SARS-CoV-2, the causative agent of the COVID-19 pandemic, drastically modifies infected cells in an effort to optimize virus replication. Included is the activation of the host p38 mitogen-activated protein kinase (MAPK) pathway, which plays a major role in inflammation and is a central driver of COVID-19 clinical presentations. Inhibition of p38/MAPK activity in SARS-CoV-2-infected cells reduces both cytokine production and viral replication. Here, we combined genetic screening with quantitative phosphoproteomics to better understand interactions between the p38/MAPK pathway and SARS-CoV-2. We found that several components of the p38/MAPK pathway impacted SARS-CoV-2 replication and that p38β is a critical host factor for virus replication, and it prevents activation of the type-I interferon pathway.
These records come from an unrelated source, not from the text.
Each path below is one point turned by a fixed rotation once a step. After each direction that follows a path, write how fast that rotation turns it, in degrees a step (0 if it stays still).
Each turn is a multiple of 5 degrees from 10 to 175, or 0.
Each row of a path follows its step; steps can be skipped.
path 1
step 0: [  1.9  41.0   1.4  -9.8  -6.6  -3.0   2.2 -20.8  23.3   6.9 -31.3   9.9
 -13.8   9.8  -4.9  18.8  26.3  -4.4   0.6  -4.5 -13.5  -3.2   2.6   9.4
  15.1  -4.4   0.3  -5.2  17.0  35.0  33.3   5.9  10.3  -9.4 -17.1 -43.2
  -0.5  18.2   5.2   0.6 -15.9   7.8  34.2  -5.2]
step 6: [  5.4   6.6 -15.3   0.7  37.3  15.7  27.0  24.7 -27.0   2.5 -16.3 -13.8
   1.8 -15.2  -1.2  -2.3  14.3  -3.9  20.3 -12.8  21.4  -8.7  -6.2  29.3
 -19.7  24.6  22.6  14.7   7.8 -18.6  26.7   2.0  26.4   0.2 -14.6  -7.5
  18.1   7.6  -4.8  15.5  24.9  13.1  28.3   4.0]
step 8: [ -2.6  19.0 -12.6  10.5  13.8 -11.9 -20.2 -12.0   7.5 -16.4  17.3  10.6
  18.4  -4.1  38.0  23.4  24.7 -12.0   3.9   1.5 -32.8   6.3  -5.9  11.0
  26.4 -17.1  -7.7 -23.1   0.0 -17.5  -1.7   6.9   3.9  20.0  -6.8  26.8
  45.0   8.4   1.0   2.2   0.8  29.5  -8.8  14.1]
step 11: [  4.4  -1.5  40.4 -24.3 -26.7 -17.9 -19.4 -28.3  16.1  -6.5   9.0   5.6
  33.9  -2.3  16.4  -1.6   3.9 -10.7   8.7   8.7   3.2  32.7  20.4  22.4
   6.9 -15.0  13.7 -11.1   8.0  -6.5  24.4 -22.0   8.8 -19.9  10.6   5.8
   0.9   6.0 -14.8   5.0  16.2  16.4  32.4  -7.5]
step 14: [ -9.5 -22.2  36.3 -22.2  -5.9 -13.9  15.0  31.3  -0.2  -4.2  13.4 -18.1
  -9.1  -5.4  26.8  31.9   3.2  -1.6   3.3   5.5   0.5  -5.2  28.8   5.2
 -13.7  -7.4  23.8 -31.2  -6.2 -31.0   4.6  23.3   3.5  -2.7  22.9  10.3
   7.3   1.1   4.3  19.7   1.7 -10.4 -17.9 -28.0]
step 19: [  2.1  18.5   6.5   2.4  11.2 -26.3  17.0 -16.4 -21.8  10.8 -25.2  33.1
  27.3  -2.4  -9.0  17.4  -6.0  -4.7   1.2  -9.7 -23.6  -2.6  18.1 -17.0
  -9.6 -20.1  14.7  -1.6  23.4  18.3 -28.9  17.0  -2.8  30.2  10.4  14.4
  15.6 -23.0  -7.4 -20.3  29.5   7.0  14.2   7.8]
step 21: [-23.1 -23.4  14.2 -30.8  -4.3 -17.1  17.3  10.5 -17.0   7.0  -2.7  -2.7
  17.6   4.0  20.7  25.2 -30.1   6.8 -12.9   2.1  26.6 -20.9 -32.0  -6.7
   0.3  -2.8 -30.4   1.5  11.8  22.9 -16.7 -13.0  -0.4 -10.2 -13.7  13.8
  19.8   5.7   7.0  35.8 -22.0   2.8 -13.1  -1.9]
step 22: [ 20.1 -15.8   6.8 -24.5  11.0  -8.2  -4.3 -28.1 -10.9  16.8 -15.1  11.9
  14.8 -40.5   4.1  -3.3  25.5  -3.4 -25.6  10.5  35.9  -3.6  15.2 -19.4
 -13.6  14.6  24.1  -1.0  24.0   2.9  -9.8  -1.5   5.0  -9.8  23.9 -16.8
 -13.6 -11.1 -19.2  19.4   0.1 -13.5  10.7  25.4]
step 23: [ -9.1   7.2  -4.6 -37.3  -0.1  -1.7   2.9  12.4  -1.6   9.8  -6.9  20.2
  14.8  -3.8  -0.3  12.6 -12.8  -8.1 -12.2 -15.2 -29.1  -3.7  28.1   8.3
  -2.6  -9.0  15.0   2.5 -11.0   7.4 -10.4  28.4  27.9 -18.2  10.4 -45.6
 -11.3  18.1  26.3   5.9  36.8  10.2  -5.1 -25.9]
step 24: [ -5.1 -21.8 -10.6  15.2  23.7 -12.3  -0.8   3.4 -12.8  -6.7  25.5  -1.0
  23.0   4.9  16.8 -40.8 -31.6 -16.6 -14.2 -13.3  -4.9 -24.7 -32.0  19.3
   2.9  10.3   4.9 -23.4 -10.7   0.6 -16.1  -3.1 -24.9 -27.2   4.0 -11.2
   7.8   3.5 -18.8  10.0  19.9  27.6  -8.4   5.4]
step 25: [ -0.3 -17.3  -8.8  -3.4  13.3  10.7  40.9   0.4   3.4  38.8 -13.0  -0.3
   3.4  -9.4  -2.1  23.8   8.6  21.1 -25.8  15.2 -21.9 -30.8 -12.5  -5.0
  21.5   9.5  28.6 -32.6  -4.2   1.0   9.3  -4.9  -2.1  -3.3   9.3  20.0
   6.5 -22.4  11.5  17.2 -20.5   0.3 -13.6  18.7]
[ 12.5  -6.1  -3.1 -15.8   1.5  -0.8   3.2 -11.6   5.9  -4.2   3.8  -0.1
  -2.7   2.6   1.1  -0.9   2.4   5.0   5.6  -8.0  -0.8   2.9  11.2   1.0
   4.5  -5.4   3.7  -4.9  10.2   5.5  -1.2   6.8   0.0   3.0   2.3   5.1
   0.7   9.4   2.1  -3.1   2.0 -10.0   7.9   4.1]	95
[ -2.8  -6.7 -12.6  -5.8   3.4  -1.1   2.7   8.3   7.1   5.3  -1.7   1.7
  -3.8  11.3  -8.9  -7.7   7.7  -1.4 -12.5   2.0  -7.0   3.5  -0.2   4.8
   1.8   0.5  -5.4  -0.9   1.1   4.2  -5.6  -0.3   3.8   5.6  -1.5  -3.6
  -7.7   0.8 -15.6   4.2  -7.3   2.4   2.1  -1.6]	10
[  9.8   6.8  11.3  -3.1 -11.6   4.6  12.4   1.4   6.0   9.1  -2.0 -10.1
   3.8   8.5  -4.4   4.3  -0.1   1.6 -11.5  -0.2  -4.2  -2.4   7.4   1.6
  -3.1  -2.7   0.5   0.0  -6.3   3.2   2.4  -1.1   0.1  -6.8   1.3  -0.8
  -2.5   3.4   9.0  -3.7  -8.3   0.6  -8.2  -3.2]	160
[  0.7  -1.7  -2.4   4.4  -0.9   4.3   1.5 -14.9   2.5  -9.9   4.5  -1.6
  -2.8   2.1  10.0   6.5   2.3   2.3 -10.0   3.3   1.7 -12.4  -1.7  -5.4
   7.2   5.1 -13.8  -5.4   0.9   5.6   9.2   2.1   8.3   4.7  -6.5  -2.3
  -3.4  -7.9   0.7   4.2  -4.5  -0.6  -1.9  -0.1]	85
[  7.9   6.8   0.4  -0.1  -0.1   5.8   2.7  -4.2  -3.6  -6.8  10.2   2.2
   8.8  -1.4  -2.5   5.9  -0.8  -3.1  -6.6  -5.4   7.1   1.9  -1.0  10.9
  -5.6  13.3  -0.5   4.0  -4.5  -1.8 -10.8   4.0  -3.0   9.3  -1.2  -2.4
  11.9   2.9 -11.1  -6.0  -3.6   2.1  -0.6   4.3]	160
[ -3.2   1.8   0.5  -5.0   1.4   6.9  -0.9  12.1   6.4  -5.6  -4.3   2.5
   2.4   2.5   5.1   4.1   0.3  -9.0   9.5 -10.8  -2.2   2.9   9.9   3.1
   7.1  12.0  -0.9   4.6  -8.2   2.1  10.3   4.2   0.4  -4.3  -8.3  -6.0
   2.3   2.0   1.4  10.1  -2.1  -3.6   4.8  -7.2]	125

Quantitative phosphoproteomics uncovered several SARS-CoV-2 nucleocapsid phosphorylation sites near the N-terminus that were sensitive to p38 inhibition. Similar to p38β depletion, mutation of these nucleocapsid residues was associated with reduced virus replication and increased activation of type-I interferon signaling. Taken together, this study reveals a unique proviral function for p38β that is not shared with p38α and supports exploring p38β inhibitor development as a strategy towards developing a new class of COVID-19 therapies.

Importance

SARS-CoV-2 is the causative agent of the COVID-19 pandemic that has claimed millions of lives since its emergence in 2019. SARS-CoV-2 infection of human cells requires the activity of several cellular pathways for successful replication. One such pathway, the p38 mitogen-activated protein kinase (MAPK) pathway, is required for virus replication and disease pathogenesis. Here, we applied systems biology approaches to understand how MAPK pathways benefit SARS-CoV-2 replication to inform the development of novel COVID-19 drug therapies.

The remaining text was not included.